Furthermore, the labels provided in features.txt are not completely accurate, as the bandsEnergy() variable names are missing X, Y, and Z dimensions for 126 of the 561 variables, and features.txt also contains "bodyBody" variable names that are obvious typographical errors.
Once these data are combined, then the content from the features.txt file must be used to create variable names for the test and training data to replace the V1 - V561 variable names that are automatically assigned on reading the X_test and X_train files into R.
The lgreski/cleaningdata repository includes three files that are required to be posted to GitHub for the assignment. The files in the GitHub repository include:
| File | Description |
|---|---|
| README.md | A file in markdown format that displays when someone accesses the GitHub repository for a person's submission for the course project. The file is located at https://github.com/lgreski/cleaningdata/blob/master/README.md |
| Codebook.md | A file in markdown format that describes the variables (columns) contained in the tidy data set that must be uploaded to the Coursera website as part of the the project submission process. The file is located at https://github.com/lgreski/cleaningdata/blob/master/Codebook.md |
| run_analysis.R | An R script that contains all of the R functions used to transform the eight input data files into the required formats for steps 4 and 5 of the assignment instructions. The file is located at https://github.com/lgreski/cleaningdata/blob/master/run_analysis.R |
A fourth file, the output from step 5 listed in The Data Cleaning Task section above must be uploaded to the Coursera website as part of the assignment submission process. We have also included this file in the GitHub repository for easy reference.
| File | Description |
|---|---|
| tidydata.txt | The output file from step 5 of the course project instructions, a tidy data set that includes descriptive variable names based on the features.txt file provided by the Human Activity Recognition research team. The file is located at https://github.com/lgreski/cleaningdata/blob/master/tidydata.txt |
In selecting variable names for the data set one must strike a balance between usability in coding and ease of understanding the meaning of a variable. Once a column name is more than 15 - 20 characters in length, it becomes unwieldy for use in a coding system where we expect to be able to read the code in lines of 80 columns or less. Relative to the V1 - V561 that are automatically assigned to the X_test.txt and X_train.txt files when loaded into R, the content from features.txt (as we modified it) provides a set of relatively descriptive variable names at a variable name length that is reasonable for command line programming.
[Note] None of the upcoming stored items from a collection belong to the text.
In the rows, zero is written as 128.
Here are made-up elements, facts about them, and rows of numbers that follow some of those facts. Name the element behind each unnamed row.

How the elements are related:
batril (miske 950)
beplan (miske 771)
bobu (miske 771) (mugrun nugros)
bogrom (miske 513)
bovan (miske 950) (mugrun dabraplok)
breplo (miske 771) (mugrun batril)
dabraplok (miske 332)
draklek (miske 598) (mugrun liflaga)
drefam (miske 513) (mugrun floklas)
drifos (miske 576) (mugrun gaska)
drorum (miske 513)
drotes (miske 332) (mugrun liflaga)
drotrak (miske 771) (mugrun sisu)
drudul (miske 513) (mugrun grotra)
fevagan (miske 332)
fiva (miske 513)
flasal (miske 950)
flilu (miske 513) (mugrun novo)
flite (miske 513) (mugrun stosto)
floklas (miske 332) (mugrun drefam)
flubron (miske 513) (mugrun klipir)
fluren (miske 918)
gaska (miske 950)
griplestas (miske 332)
grotra (miske 950)
grudretur (miske 513) (mugrun klozin)
grustuvas (miske 950)
grutradra (miske 332) (mugrun fluren)
kagrir (miske 771) (mugrun sodo)
kedun (miske 576) (mugrun grustuvas)
kekesan (miske 598) (mugrun batril)
kemeskur (miske 513)
klaflin (miske 771) (mugrun stoflar)
klipir (miske 918)
klozin (miske 598) (mugrun grudretur)
kudru (miske 513) (mugrun plofel)
liflaga (miske 513) (mugrun drotes,postoli)
ligrek (miske 771)
litras (miske 513)
lumeses (miske 513) (mugrun trigrur)
mastom (miske 513) (mugrun vosketro)
meber (miske 576) (mugrun drudul)
meklin (miske 771) (mugrun muduzik)
meska (miske 771) (mugrun trigrur)
mubrek (miske 950)
muduzik (miske 513)
nalal (miske 598)
nefol (miske 513) (mugrun trafek)
novo (miske 513)
nugreklo (miske 332)
nugros (miske 513) (mugrun mubrek)
peklom (miske 513) (mugrun sumom)
pipamu (miske 513) (mugrun nugros)
plegonom (miske 513) (mugrun fevagan)
plepler (miske 513) (mugrun stoflar)
plofel (miske 513)
pluflal (miske 771)
postoli (miske 513)
rinos (miske 771)
ropla (miske 950) (mugrun sigrur)
rukluflon (miske 771) (mugrun bogrom)
rurol (miske 513) (mugrun ligrek)
satran (miske 513) (mugrun vifi,sigrur)
sigrur (miske 576)
sisu (miske 513) (mugrun toflol)
skalin (miske 513) (mugrun breplo,drifos)
skebrur (miske 513)
skeklak (miske 513) (mugrun sumubru,trekluk)
skezaske (miske 513) (mugrun beplan)
skisik (miske 950)
sodo (miske 950)
stodul (miske 513) (mugrun tabrom,griplestas)
stoflar (miske 513)
stosto (miske 513)
stulol (miske 771)
stutova (miske 576) (mugrun sumubru)
sumom (miske 950)
sumubru (miske 771)
sunek (miske 576)
supus (miske 576)
susku (miske 771) (mugrun dabraplok)
tabrom (miske 598) (mugrun lumeses)
toflol (miske 771) (mugrun vupa,sisu)
trafek (miske 513)
trekluk (miske 513) (mugrun skebrur)
tribri (miske 950) (mugrun stulol)
trigrur (miske 576)
trivan (miske 513) (mugrun drorum)
velos (miske 513) (mugrun pluflal)
vesu (miske 513) (mugrun flasal)
vifi (miske 771) (mugrun supus)
voflik (miske 332) (mugrun zote,sunek)
voplur (miske 513) (mugrun fiva,drorum)
vosketro (miske 513) (mugrun grutradra)
vupa (miske 513)
zaflek (miske 576) (mugrun kemeskur)
ziklan (miske 576)
zote (miske 332)

Some rows with their names:
[116 101 147  97 192  81 101 179 152  65 126  67  92  95 121 177 163  99
 124 162 134 157  93 104 162 108 146 112 158 128 216 139 155 202 155 137
 237 207 169 148 180 227 163 103 119 170 117]: skalin
[121 188 151  78 124 139 104 110 172 110 101 120 124 168 121 133 121 145
  95 145 113 151 152 133 121 129  94 105 155 181 149 111 111 139 150 129
 147 156  68 133 169 116 125 147 122 133 113]: pipamu
[115 126 174 130 133 158 147 116 108 138 144 193 120 118 139 101  99 129
 116 113 104  76 127 144 197  95 114 133 150 123 132 137 150 133 157 154
  78 104 130  98  97  94 144 134  73 123 107]: grutradra
[137 140 127  84 127 140 154 104 112  97 149 141 118 141 105 119 115 148
 114 137 138 107 104 158 141 111 102 127 130 107 139 127 125 130 119 111
 131 195 106 157 129 136  98 114 121 151 125]: kedun
[129 136 130 105 134 119 119 118 145 125 119 114 141 125 125 135 133 126
 117 123 123 146 133 142  96 129 127 125 111 147 128 130 112 131 140 114
 138 125 120 135 146 142 126 135 140 125 127]: grudretur
[129 119 132 133 108 140 145 120  95 121 156 154 115 142 138 122 141 148
 138 132 116 107 136 118 167 140 111 138 156  95 126 125 149 122 118 154
  93 141 148 125  92 104 111 118  91 149 142]: klozin
[105 100 127 148 101 147 129 113 126 130 142 106 149 122 155 129 161 131
 144 125 110 130 152  83 120 170 117 141 137 115 127 104 128 112 125 146
 101  93 153 122  85 106 118 127  92 143 165]: beplan
[ 85 102 139 173  95 189 146 113 123 122 128 115 165 119 131  99 100  94
 138 122 170  71  74  83 143 127 138 127 119 112 109  85  94 122 115 121
 137 102 106 112  76 114 149 125 127 135 122]: klipir
[128 171 141  62 140 145 100 122 156 116 104 119 131 147 111 135 107 133
 112 132 120 140 139 151 107 132  99 114 148 174 149 130 124 142 145 129
 137 177  94 127 168 126 110 144 130 123 123]: voplur
[144 151 140 179 109 105  99 161  95 160  97 178 135 166 140 129 106 109
 140 124 167 129  97 130 130 118 186 120 127 143  58 123 117 151 126 165
 125  70 125  81 129 128 172 130 173 115  83]: grotra
[103  34  51 192  95 126 182 127 105 129 143 152  87 107 136 148  79 212
 128 195 152 148 135 150 130  86 121 129  53  32  94 122  77 114 131  87
 148  70  91 244 149  73 134  93 130 101 176]: trigrur
[136 148 126  87 147 129 111 130 151 122 113 110 129 129 112 136 118 125
 120 127 123 142 133 147 103 129 117 122 128 156 147 140 127 132 134 115
 143 164 115 135 157 140 115 137 140 118 129]: flubron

However, the abbreviations used in features.txt are not intuitive to most of the participants in the Getting and Cleaning Data course, as evidenced by the large volume of questions on the Discussion Forum about what the variables mean. Therefore, we chose to provide detailed textual descriptions for each variable in the Codebook.md file, rather than simply expanding the variable names to include full words (e.g. Acceleration vs. Acc, Gyroscope vs. Gyro, etc.). This choice allows us to explain concepts such as Mag being the magnitude as the Euclidean norm (length of a vector from the origin of a multidimensional coordinate system) in the variable description in the Codebook, rather than trying to communicate this in a variable name.
Requirement #5 specifies that we calculate an average for each variable in the tidy data set, grouped by person and activity. On the Discussion Forum there was a significant debate over whether we should interpret this term, average, as a mean, median, or mode. All three of these statistics are measures of central tendency, that is, they attempt to measure the center of a distribution of numbers. However, the statistic most commonly used for "average" is the mean, so we have calculated means for our tidy data set rather than medians or modes.
The output file submitted for review qualifies as a tidy data set because it matches the requirements for tidy data outlined in Hadley Wickham's Tidy Data paper, including:
- Each variable forms a column,
- Each observation forms a row, and
- Each type of observational unit forms a table.
In support of requirement 1 for tidy data, each column contains one and only one variable: an average of one of 66 means and standard deviations measured among the 561 measurements derived from data collected from the smartphone.
In support of tidy data requirement 2, the output file tidydata.txt, contains 180 rows, one for each combination of person and activity. An "observation" in this file is a person / activity combination. Thirty research participants with averages across experiments within each of six activities results in a 180 row file.
Finally, in support of tidy data requirement 3, there is one table output, and the observational unit: person / activity combinations, requires one and only one table.
The output data file, tidydata.txt, is a space delimited file that includes quotes around the one character variable in the data set, activityName. The file includes column headings that are described in the accompanying Codebook.md.
To use the tidy data file, download tidydata.txt from the GitHub repository and move it into the R Working directory.
The following R code can be used to read the tidy data file once it has been copied to the R Working Directory.
theTidyData <- read.table("tidydata.txt",header=TRUE)
This section provides an outline of the processing steps used to create the project deliverables, and explains the rationale behind various decisions we made as we produced the output necessary to fulfill the five requirements listed in the project instructions. It concludes with step by step instructions for running the script.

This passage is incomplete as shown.